Stroke can lead to a wide range of problems such as depression and difficulty moving, speaking and paying attention. Scientists have thought these issues were caused by damage to the brain’s “computer processors” – cells in the brain’s outer layer that do much of the work involved in higher brain functions.
But a new study by researchers at Washington University School of Medicine in St. Louis has found compelling evidence that stroke damage to “cables” buried inside the brain plays an important role in these impairments. The cables connect cells on the brain’s surface to each other, to other cells deep in the brain and to cells in the spinal cord that link the brain to the rest of the body.
“This study provides a new framework to think about the damage caused by stroke,” said senior author Maurizio Corbetta, MD, the Norman J. Stupp Professor of Neurology. “A more complete and accurate description of the most common anatomical damage and deficits after a stroke will help us understand how the brain can adapt to recover lost functions and potentially lead to new rehabilitation strategies.”
The results appear online in Neuron.
Neurologists’ traditional approach to stroke originated with Paul Broca, a French surgeon who in 1861 linked a stroke patient’s severe speech problems to damage to an area of the cortex, the outer layer of gray matter that wraps around the surface of the brain. The area Broca identified is underneath the left temple.
Since then, neurologists have continued in the tradition established by Broca and have associated different stroke-related problems to damage in particular areas of the cortex. That has led to the identification of a hodgepodge of dozens of different stroke-related syndromes that often are difficult to match precisely to an individual patient’s symptoms.
With the advent of modern brain scans, scientists later discovered that stroke only rarely affects the cortex but often involves the tissue underneath the cortex, which is primarily composed of the fibers connecting different parts of the brain. In 2007, for example, a team used MRI to image the brain of Broca’s first patient and found the stroke had caused significant damage to the white matter.
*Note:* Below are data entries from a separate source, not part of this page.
Look-ups in named tables: a row name and a column name give one cell, copied from the table.

koruti:
         nimat   nek  sasabog
bogep       56   191      570
kupesol     50   128     -277
tiv       -102    58      431
ruf       -185  -195     -219
doluf     -195  -352      232
setufug     68   179     -167
fomab     -205  -351      358
kufez     -131  -349     -673
bokuvek    -34   167     -185
liv       -213  -356      870

What is the nek of fomab in koruti? -351
What is the nimat of kupesol in koruti? 50
What is the nimat of liv in koruti? -213
What is the sasabog of doluf in koruti? 232
What is the sasabog of tiv in koruti? 431
What is the nimat of ruf in koruti? -185
What is the nek of bogep in koruti? 191
What is the sasabog of setufug in koruti? -167
What is the nimat of fomab in koruti? -205
What is the nek of tiv in koruti? 58
What is the sasabog of bokuvek in koruti? -185
What is the nek of ruf in koruti? -195
What is the nimat of doluf in koruti? -195
What is the sasabog of ruf in koruti? -219
What is the nek of liv in koruti? -356
What is the nek of bokuvek in koruti? 167
What is the nek of doluf in koruti? -352
What is the nimat of setufug in koruti? 68
What is the nimat of tiv in koruti? -102

kotanef
|  | ful | zap | pomi | gim | savun |
|---|---|---|---|---|---|
| genud | 0.922 | 0.465 | 0.516 | 0.866 | 0.088 |
| gusoni | 0.427 | 0.303 | 0.735 | 0.320 | 0.646 |
| pador | 0.314 | 0.859 | 0.141 | 0.431 | 0.566 |
| kota | 0.299 | 0.832 | 0.175 | 0.428 | 0.615 |
| kufanan | 0.281 | 0.799 | 0.223 | 0.394 | 0.602 |
| legud | 0.844 | 0.390 | 0.567 | 0.782 | 0.189 |
| doliger | 0.465 | 0.256 | 0.806 | 0.333 | 0.643 |
| vopa | 0.860 | 0.388 | 0.592 | 0.756 | 0.188 |
| tibato | 0.306 | 0.852 | 0.152 | 0.450 | 0.566 |
| lig | 0.511 | 0.487 | 0.501 | 0.501 | 0.482 |
| naze | 0.875 | 0.344 | 0.610 | 0.706 | 0.239 |

gim of kota = 0.428
gim of doliger = 0.333
ful of legud = 0.844
pomi of tibato = 0.152
savun of gusoni = 0.646
gim of genud = 0.866
pomi of doliger = 0.806
savun of vopa = 0.188
pomi of lig = 0.501
gim of gusoni = 0.320

pep:
            rut    pof   gotar    bar   fege  sudilat
giz      -0.073  0.458  -0.360  0.480  0.706    0.935
sivib    -0.084  0.455  -0.380  0.478  0.704    0.930
koni      0.160  0.235   0.271  0.464  0.384    0.367
gigotot  -0.219  0.377  -0.902  0.473  0.624    0.683
sirira    0.029  0.219  -0.081  0.468  0.401    0.359
boparod   0.128  0.231   0.191  0.466  0.387    0.370
kilute   -0.155  0.417  -0.659  0.474  0.662    0.802
vilutik  -0.099  0.211  -0.450  0.471  0.422    0.354

What is the sudilat of kilute in pep?
0.802
What is the sudilat of boparod in pep?
0.370
What is the fege of gigotot in pep?
0.624
What is the rut of sivib in pep?
-0.084
What is the rut of giz in pep?
-0.073
What is the pof of sivib in pep?
0.455
What is the fege of sivib in pep?
0.704
What is the pof of boparod in pep?
0.231
What is the rut of koni in pep?
0.160
What is the pof of kilute in pep?
0.417
What is the gotar of koni in pep?
0.271
What is the sudilat of vilutik in pep?
0.354
What is the fege of boparod in pep?
0.387
What is the rut of gigotot in pep?
-0.219
What is the pof of koni in pep?
0.235
What is the gotar of vilutik in pep?
-0.450
What is the fege of kilute in pep?
0.662
Row with the largest rut: koni

tak:
cols = dedenin, fiferis
tabo: [-0.50, 0.09]
geveb: [0.48, -0.73]
nanil: [-0.92, 0.61]
bipebiz: [0.59, -0.91]
bak: [0.33, -0.58]
gega: [-0.64, 0.24]
kup: [0.18, -0.58]
guno: [-0.44, 0.24]

What is the dedenin of bak in tak?
0.33
What is the fiferis of gega in tak?
0.24
What is the fiferis of kup in tak?
-0.58
What is the dedenin of bipebiz in tak?
0.59
What is the fiferis of nanil in tak?
0.61
What is the fiferis of bak in tak?
-0.58
What is the dedenin of guno in tak?
-0.44
What is the fiferis of geveb in tak?
-0.73

lila =
	vuzu	biv	neme	meni	zib	napena	samoz	bozala
kagev	67604	39229	30098	45880	29362	56767	45707	41495
sar	52764	39213	39594	43305	31835	62275	38226	49811
lib	9749	88665	49195	25989	60588	33904	44070	36570
pel	40998	36810	47509	54102	32143	57692	36605	14811
koripe	60690	48589	23813	49624	9141	71914	45759	39941
far	57087	46777	20498	49491	46825	49043	55806	40141

What is the neme of lib in lila? 49195
What is the vuzu of koripe in lila? 60690
What is the napena of pel in lila? 57692
What is the neme of far in lila? 20498
What is the meni of kagev in lila? 45880
What is the bozala of far in lila? 40141
What is the samoz of far in lila? 55806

To get a better sense of how stroke damages the brain, Corbetta and his colleagues initiated a study of patients who had just suffered first-time strokes. The new study uses data gathered from 132 patients treated at Barnes-Jewish Hospital.
In every subject, the researchers used MRI scans of the brain to assess the extent and location of stroke damage. They also measured structural connectivity – the connections in the white matter; and functional connectivity – the ability of brain regions to communicate with each other in a coordinated fashion. They also examined attention, vision, movement, language and memory, which often are impaired by stroke. These evaluations occurred one to two weeks, three months and one year after each patient’s stroke.
The results show that stroke is more likely to inflict the most harm in three areas of the brain, all under the cortex: the white matter; the basal ganglia, which are important in movement and reward; and the thalamus, which regulates sleep and consciousness, and plays roles in vision, hearing and touch.
The researchers also found that deficits after stroke are better described by three groupings rather than by many individual deficits. The first group was associated with problems with language and memory; the second was linked to problems with vision, left body movement, general attention and awareness of the left side of space; and the third was linked to problems with right body movement and awareness of the right side of space. The combination of deficits across many patients was not due to the extent of damage caused by the strokes but to damage of white matter “crossroads,” regions with fibers that have many connections. According to Corbetta, these lesions affect communication across many brain regions, which helps explain why the damage they produce causes such a diverse array of symptoms.
“The majority of research in stroke, including funding at the National Institute of Health, has focused on the cortex,” Corbetta said. “Our results show the importance of loss of connections due to white matter damage, and highlight the need to look at the impact of stroke on the ability of undamaged brain regions to communicate. Future studies should focus on how the stroke affects brain function. This should be very helpful in diagnosis and treatment of these patients.”
The research was supported by funding from the National Institutes of Health (NIH), grant numbers R01 HD061117-05, 5T32GM007200-40, and R01 HD068290-03; and the American Heart Association, 14PRE19610010.
Common behavioral clusters and subcortical anatomy in stroke, Corbetta M, Ramsey L, Callejas A, Baldassarre A, Hacker CD, Siegel JS, Astafiev SV, Rengachary J, Zinn K, Lang CE, Connor LT, Fucetola R, Strube M, Carter AR, Shulman GL., Neuron, DOI: 10.1016/j.neuron.2015.02.027, published online 4 March 2015.